Sleep Enough, but Not Too Much
Sleep has a surprisingly direct effect on blood sugar. Research shows a U-shaped relationship between sleep duration and A1c: both too little and too much sleep are linked to higher levels. Insufficient sleep raises cortisol, a stress hormone that pushes blood sugar up. It also makes you hungrier, less motivated to exercise, and more likely to reach for high-carb comfort foods.
Most adults do best with seven to eight hours. If you snore heavily, wake up gasping, or feel exhausted despite a full night in bed, sleep apnea could be silently worsening your blood sugar control. Treating it often leads to measurable improvements in glucose levels.
Manage Chronic Stress
Stress isn’t just a feeling. Higher cortisol levels suppress your pancreas’s ability to produce insulin, even within the normal physiological range. A large population study found that people in the highest third of cortisol levels were 26% more likely to have reduced insulin production compared to those in the lowest third. Over time, this translates directly into higher blood sugar and a higher A1c.

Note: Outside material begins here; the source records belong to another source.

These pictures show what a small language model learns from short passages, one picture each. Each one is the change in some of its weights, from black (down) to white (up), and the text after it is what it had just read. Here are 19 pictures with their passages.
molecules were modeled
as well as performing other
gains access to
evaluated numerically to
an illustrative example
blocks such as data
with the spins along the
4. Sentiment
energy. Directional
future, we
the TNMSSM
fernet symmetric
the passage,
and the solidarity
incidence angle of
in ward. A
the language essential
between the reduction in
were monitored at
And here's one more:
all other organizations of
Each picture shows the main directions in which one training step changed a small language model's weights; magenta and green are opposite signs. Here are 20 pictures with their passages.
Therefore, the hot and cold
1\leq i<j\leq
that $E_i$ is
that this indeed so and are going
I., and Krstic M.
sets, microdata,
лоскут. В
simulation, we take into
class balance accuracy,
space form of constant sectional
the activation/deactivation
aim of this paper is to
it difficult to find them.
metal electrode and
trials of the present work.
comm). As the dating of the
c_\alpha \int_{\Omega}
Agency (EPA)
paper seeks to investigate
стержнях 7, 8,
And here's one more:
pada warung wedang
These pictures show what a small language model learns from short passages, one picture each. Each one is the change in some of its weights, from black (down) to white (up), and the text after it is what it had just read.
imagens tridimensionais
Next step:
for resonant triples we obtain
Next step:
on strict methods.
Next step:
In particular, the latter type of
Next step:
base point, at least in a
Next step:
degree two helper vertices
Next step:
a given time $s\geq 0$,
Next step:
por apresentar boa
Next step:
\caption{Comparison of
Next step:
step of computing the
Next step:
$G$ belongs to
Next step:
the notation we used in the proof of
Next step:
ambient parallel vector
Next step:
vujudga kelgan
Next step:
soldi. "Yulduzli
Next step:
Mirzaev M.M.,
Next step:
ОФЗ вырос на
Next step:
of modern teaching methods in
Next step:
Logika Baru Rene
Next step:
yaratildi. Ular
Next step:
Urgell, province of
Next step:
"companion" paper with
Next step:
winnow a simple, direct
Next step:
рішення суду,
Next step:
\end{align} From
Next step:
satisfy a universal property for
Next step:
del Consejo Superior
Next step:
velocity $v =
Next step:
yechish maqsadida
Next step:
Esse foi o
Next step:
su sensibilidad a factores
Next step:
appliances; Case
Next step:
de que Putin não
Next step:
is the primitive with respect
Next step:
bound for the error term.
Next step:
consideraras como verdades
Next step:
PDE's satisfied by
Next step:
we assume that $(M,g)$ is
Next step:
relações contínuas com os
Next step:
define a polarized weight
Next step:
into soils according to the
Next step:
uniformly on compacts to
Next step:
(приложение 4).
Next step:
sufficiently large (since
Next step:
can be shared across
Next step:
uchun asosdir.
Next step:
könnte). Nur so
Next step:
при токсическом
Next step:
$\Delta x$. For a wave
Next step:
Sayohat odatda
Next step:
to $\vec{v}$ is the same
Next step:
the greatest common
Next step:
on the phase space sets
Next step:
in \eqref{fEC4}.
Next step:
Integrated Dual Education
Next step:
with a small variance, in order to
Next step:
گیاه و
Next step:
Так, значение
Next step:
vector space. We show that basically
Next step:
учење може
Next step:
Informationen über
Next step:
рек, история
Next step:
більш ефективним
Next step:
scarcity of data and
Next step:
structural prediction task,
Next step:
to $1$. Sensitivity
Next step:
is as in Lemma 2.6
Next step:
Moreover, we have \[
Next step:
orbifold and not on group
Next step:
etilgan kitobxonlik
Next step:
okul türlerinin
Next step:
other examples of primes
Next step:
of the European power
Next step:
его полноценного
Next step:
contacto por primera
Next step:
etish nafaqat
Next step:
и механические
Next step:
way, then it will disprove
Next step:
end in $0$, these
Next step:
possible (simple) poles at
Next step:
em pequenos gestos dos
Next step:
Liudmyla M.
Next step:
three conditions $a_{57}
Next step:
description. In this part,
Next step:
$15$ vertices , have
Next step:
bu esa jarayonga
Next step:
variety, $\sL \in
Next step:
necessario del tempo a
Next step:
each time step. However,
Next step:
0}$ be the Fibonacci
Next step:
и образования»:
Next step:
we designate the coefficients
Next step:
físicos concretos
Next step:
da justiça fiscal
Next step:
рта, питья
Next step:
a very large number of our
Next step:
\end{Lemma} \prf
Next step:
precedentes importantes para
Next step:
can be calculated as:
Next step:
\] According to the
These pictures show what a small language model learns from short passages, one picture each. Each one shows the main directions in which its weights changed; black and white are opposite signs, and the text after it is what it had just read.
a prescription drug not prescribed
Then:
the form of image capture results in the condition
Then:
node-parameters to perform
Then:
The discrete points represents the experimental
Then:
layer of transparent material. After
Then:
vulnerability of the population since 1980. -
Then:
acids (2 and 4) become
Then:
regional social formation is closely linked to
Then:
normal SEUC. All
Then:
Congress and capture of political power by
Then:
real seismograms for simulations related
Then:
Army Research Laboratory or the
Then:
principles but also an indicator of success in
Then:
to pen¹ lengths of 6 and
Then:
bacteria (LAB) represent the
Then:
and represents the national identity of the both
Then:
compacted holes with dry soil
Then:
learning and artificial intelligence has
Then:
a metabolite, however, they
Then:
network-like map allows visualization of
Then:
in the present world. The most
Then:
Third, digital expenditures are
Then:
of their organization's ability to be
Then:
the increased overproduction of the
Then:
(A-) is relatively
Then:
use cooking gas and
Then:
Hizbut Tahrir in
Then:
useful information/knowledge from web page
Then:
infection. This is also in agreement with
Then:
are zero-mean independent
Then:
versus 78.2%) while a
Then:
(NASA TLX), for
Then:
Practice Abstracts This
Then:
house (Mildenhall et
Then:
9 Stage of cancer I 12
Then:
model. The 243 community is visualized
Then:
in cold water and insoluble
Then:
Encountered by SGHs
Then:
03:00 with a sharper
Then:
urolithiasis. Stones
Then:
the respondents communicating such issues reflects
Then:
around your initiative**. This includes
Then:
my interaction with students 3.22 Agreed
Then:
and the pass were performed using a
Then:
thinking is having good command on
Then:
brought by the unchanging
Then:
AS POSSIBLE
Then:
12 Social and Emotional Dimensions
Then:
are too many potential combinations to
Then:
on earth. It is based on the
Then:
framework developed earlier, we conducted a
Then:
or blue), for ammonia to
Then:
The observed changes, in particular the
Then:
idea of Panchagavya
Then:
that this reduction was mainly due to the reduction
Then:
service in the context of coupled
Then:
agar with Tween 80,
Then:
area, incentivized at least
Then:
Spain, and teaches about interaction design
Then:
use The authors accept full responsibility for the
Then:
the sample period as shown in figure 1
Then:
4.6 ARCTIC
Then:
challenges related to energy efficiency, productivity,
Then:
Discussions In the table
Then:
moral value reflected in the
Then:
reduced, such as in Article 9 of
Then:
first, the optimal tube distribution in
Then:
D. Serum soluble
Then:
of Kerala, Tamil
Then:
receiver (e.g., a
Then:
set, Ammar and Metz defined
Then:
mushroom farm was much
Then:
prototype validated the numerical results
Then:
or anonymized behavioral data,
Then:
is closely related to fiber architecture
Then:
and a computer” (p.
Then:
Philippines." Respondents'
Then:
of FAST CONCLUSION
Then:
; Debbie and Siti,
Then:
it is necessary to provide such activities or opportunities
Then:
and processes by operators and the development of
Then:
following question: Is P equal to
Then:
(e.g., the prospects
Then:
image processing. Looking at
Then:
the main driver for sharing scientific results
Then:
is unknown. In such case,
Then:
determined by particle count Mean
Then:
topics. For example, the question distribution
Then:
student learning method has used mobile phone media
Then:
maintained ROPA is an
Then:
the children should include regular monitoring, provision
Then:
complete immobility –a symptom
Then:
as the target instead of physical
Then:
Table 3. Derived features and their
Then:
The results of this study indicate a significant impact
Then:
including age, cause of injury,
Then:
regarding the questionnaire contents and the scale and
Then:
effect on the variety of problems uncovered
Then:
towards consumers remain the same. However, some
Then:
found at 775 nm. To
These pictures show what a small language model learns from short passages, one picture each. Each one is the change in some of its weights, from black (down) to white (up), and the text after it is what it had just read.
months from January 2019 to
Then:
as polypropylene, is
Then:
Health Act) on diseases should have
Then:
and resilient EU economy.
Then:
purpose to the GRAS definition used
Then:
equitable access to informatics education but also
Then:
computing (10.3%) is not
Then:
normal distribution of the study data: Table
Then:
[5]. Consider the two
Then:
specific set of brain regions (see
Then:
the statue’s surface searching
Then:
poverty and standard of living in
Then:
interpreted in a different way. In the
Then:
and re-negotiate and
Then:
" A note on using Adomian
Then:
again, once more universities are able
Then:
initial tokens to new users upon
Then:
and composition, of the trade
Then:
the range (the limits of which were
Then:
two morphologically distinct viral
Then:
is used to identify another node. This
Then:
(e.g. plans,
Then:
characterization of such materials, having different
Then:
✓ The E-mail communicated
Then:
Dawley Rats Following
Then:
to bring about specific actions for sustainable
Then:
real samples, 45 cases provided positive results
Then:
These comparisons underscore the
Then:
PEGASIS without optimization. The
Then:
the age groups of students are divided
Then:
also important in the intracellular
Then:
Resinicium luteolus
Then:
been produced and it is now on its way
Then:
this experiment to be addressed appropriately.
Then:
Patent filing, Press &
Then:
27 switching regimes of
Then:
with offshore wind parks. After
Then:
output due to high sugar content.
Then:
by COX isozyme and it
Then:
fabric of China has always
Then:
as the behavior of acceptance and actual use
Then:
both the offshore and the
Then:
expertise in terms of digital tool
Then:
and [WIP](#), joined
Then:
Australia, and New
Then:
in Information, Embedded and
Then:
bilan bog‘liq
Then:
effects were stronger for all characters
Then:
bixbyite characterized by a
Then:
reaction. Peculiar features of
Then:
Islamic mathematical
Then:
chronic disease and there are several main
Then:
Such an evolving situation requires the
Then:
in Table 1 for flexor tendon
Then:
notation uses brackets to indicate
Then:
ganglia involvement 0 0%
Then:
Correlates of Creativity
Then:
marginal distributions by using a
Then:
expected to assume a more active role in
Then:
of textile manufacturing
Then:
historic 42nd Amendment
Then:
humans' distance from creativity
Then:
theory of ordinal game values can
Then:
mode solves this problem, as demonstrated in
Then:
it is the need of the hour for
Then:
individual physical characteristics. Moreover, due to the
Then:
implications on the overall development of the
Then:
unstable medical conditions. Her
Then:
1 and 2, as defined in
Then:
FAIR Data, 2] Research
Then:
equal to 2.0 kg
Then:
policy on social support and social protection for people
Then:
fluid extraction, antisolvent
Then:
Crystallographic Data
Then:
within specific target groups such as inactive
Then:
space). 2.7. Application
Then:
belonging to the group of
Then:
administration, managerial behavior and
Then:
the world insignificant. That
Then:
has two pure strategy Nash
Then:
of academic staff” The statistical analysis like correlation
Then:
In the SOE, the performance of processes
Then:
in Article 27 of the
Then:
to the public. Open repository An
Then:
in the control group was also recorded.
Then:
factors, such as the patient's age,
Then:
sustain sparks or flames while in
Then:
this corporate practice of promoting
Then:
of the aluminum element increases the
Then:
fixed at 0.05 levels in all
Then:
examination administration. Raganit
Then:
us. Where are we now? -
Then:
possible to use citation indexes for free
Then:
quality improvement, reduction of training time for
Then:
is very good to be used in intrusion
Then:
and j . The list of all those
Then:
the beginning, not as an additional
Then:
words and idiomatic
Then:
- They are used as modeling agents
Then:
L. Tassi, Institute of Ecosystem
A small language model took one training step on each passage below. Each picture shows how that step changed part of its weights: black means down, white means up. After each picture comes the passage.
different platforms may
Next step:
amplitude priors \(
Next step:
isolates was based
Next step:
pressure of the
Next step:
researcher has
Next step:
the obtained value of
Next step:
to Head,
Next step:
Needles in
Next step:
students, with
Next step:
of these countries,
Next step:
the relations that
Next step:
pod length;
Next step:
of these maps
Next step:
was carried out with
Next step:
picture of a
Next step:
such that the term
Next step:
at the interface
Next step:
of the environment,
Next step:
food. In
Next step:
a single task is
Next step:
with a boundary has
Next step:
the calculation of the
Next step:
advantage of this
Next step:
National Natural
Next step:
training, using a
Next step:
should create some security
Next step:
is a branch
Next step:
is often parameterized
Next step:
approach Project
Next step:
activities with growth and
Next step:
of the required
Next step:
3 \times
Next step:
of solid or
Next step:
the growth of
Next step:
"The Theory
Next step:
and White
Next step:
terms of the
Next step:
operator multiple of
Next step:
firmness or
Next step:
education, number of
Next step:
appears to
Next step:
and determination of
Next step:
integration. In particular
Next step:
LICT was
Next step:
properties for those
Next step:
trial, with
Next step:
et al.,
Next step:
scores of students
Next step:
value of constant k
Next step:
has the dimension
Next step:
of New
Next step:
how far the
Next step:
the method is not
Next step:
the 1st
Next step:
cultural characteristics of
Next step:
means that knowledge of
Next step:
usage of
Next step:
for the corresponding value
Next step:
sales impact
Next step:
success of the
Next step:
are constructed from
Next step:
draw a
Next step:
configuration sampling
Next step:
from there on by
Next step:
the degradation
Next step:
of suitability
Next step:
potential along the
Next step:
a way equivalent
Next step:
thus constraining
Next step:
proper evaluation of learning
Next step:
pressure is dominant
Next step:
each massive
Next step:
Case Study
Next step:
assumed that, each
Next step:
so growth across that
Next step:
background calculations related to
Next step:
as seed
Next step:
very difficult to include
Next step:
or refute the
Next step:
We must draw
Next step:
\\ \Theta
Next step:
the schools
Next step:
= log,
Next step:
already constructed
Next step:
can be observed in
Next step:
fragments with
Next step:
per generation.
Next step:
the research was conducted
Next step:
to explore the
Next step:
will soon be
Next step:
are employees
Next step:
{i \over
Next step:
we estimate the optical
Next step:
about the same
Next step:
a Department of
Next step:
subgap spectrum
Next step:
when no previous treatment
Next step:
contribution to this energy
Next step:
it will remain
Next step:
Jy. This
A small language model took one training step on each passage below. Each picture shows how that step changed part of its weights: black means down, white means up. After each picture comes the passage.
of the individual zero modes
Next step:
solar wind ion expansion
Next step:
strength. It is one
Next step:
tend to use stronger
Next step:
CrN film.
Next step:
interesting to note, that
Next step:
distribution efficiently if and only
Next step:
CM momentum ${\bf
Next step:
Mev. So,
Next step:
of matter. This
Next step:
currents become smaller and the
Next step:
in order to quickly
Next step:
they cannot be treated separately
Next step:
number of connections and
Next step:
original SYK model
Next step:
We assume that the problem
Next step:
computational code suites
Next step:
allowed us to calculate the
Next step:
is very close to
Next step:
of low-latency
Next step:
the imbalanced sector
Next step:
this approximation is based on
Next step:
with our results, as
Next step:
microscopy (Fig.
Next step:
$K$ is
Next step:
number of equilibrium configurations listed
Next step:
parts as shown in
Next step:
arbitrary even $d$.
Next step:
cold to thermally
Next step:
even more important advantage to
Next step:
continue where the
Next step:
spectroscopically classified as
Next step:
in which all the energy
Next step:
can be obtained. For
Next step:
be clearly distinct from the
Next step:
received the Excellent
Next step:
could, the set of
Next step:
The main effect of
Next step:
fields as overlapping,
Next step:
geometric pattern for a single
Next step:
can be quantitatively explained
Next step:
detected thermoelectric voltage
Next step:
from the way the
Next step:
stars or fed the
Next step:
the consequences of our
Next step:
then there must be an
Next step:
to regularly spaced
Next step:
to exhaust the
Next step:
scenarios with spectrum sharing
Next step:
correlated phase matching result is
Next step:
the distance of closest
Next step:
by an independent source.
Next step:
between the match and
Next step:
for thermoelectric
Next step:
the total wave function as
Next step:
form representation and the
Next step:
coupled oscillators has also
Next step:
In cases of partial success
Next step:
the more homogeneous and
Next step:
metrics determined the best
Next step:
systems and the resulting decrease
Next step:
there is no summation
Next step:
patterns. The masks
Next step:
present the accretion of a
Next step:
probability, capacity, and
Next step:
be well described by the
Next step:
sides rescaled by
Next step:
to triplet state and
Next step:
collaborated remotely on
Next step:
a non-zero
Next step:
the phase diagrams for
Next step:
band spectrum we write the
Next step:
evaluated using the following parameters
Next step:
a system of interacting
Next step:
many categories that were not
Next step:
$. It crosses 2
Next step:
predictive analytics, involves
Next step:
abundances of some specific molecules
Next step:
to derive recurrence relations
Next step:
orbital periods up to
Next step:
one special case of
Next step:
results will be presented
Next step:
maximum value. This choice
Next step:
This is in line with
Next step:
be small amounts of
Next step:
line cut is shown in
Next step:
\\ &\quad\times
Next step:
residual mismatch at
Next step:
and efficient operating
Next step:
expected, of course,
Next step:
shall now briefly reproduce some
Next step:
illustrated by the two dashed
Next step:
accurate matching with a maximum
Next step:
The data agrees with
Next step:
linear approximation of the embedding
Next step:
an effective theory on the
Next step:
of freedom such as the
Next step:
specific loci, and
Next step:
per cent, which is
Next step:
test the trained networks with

Effective stress management looks different for everyone. Regular physical activity counts double here since it lowers both stress and blood sugar. Other approaches with evidence behind them include mindfulness practices, adequate sleep (which reduces stress perception), and simply identifying and reducing avoidable sources of chronic pressure in your life.
Consider Continuous Glucose Monitoring
Wearing a continuous glucose monitor (CGM) lets you see in real time how your body responds to specific foods, exercise, stress, and sleep. This feedback loop can be powerful. In a study of people with type 2 diabetes, long-term CGM use was associated with an A1c reduction of 0.6 points at both 6 and 12 months, dropping the median A1c from 8.4 to 7.6. Even at 24 months, users maintained a 0.4-point reduction.
The value of a CGM is that it turns abstract advice into personal data. You stop guessing which foods spike your blood sugar and start seeing it directly. Many people discover that foods they assumed were safe (like certain fruits, rice, or oatmeal) cause larger spikes than expected, while other meals they feared are perfectly fine. This personalized feedback often motivates dietary changes more effectively than general guidelines.
Understand Your Medication Options
When lifestyle changes aren’t enough on their own, medication can produce significant A1c reductions. The first-line option for most people with type 2 diabetes works by reducing the amount of glucose your liver releases and improving your body’s sensitivity to insulin. It typically lowers A1c by 1 to 1.5 percentage points.
A newer class of injectable and oral medications that mimic a gut hormone involved in blood sugar regulation has shown even larger effects. The most potent options in this class reduce A1c by 1.5 to 2.2 percentage points when added to existing treatment. These medications also promote weight loss, which provides additional blood sugar benefits. Your provider can help determine whether adding or adjusting medication makes sense based on your current A1c and how you’ve responded to lifestyle changes.
Know When Your A1c Might Be Misleading
Certain conditions can make your A1c read higher or lower than your actual blood sugar average. Iron deficiency anemia, which is common in women and vegetarians, tends to push A1c readings artificially high. On the other hand, any condition that shortens the lifespan of your red blood cells (recovery from blood loss, certain types of anemia, kidney dialysis) will make your A1c read falsely low.
Genetic hemoglobin variants, which are more common in people of African, Mediterranean, and Southeast Asian descent, can also interfere with the accuracy of certain A1c testing methods. If your A1c results don’t match what your daily blood sugar readings suggest, ask about alternative tests like fructosamine or glycated albumin that measure blood sugar control over a shorter window and aren’t affected by red blood cell turnover.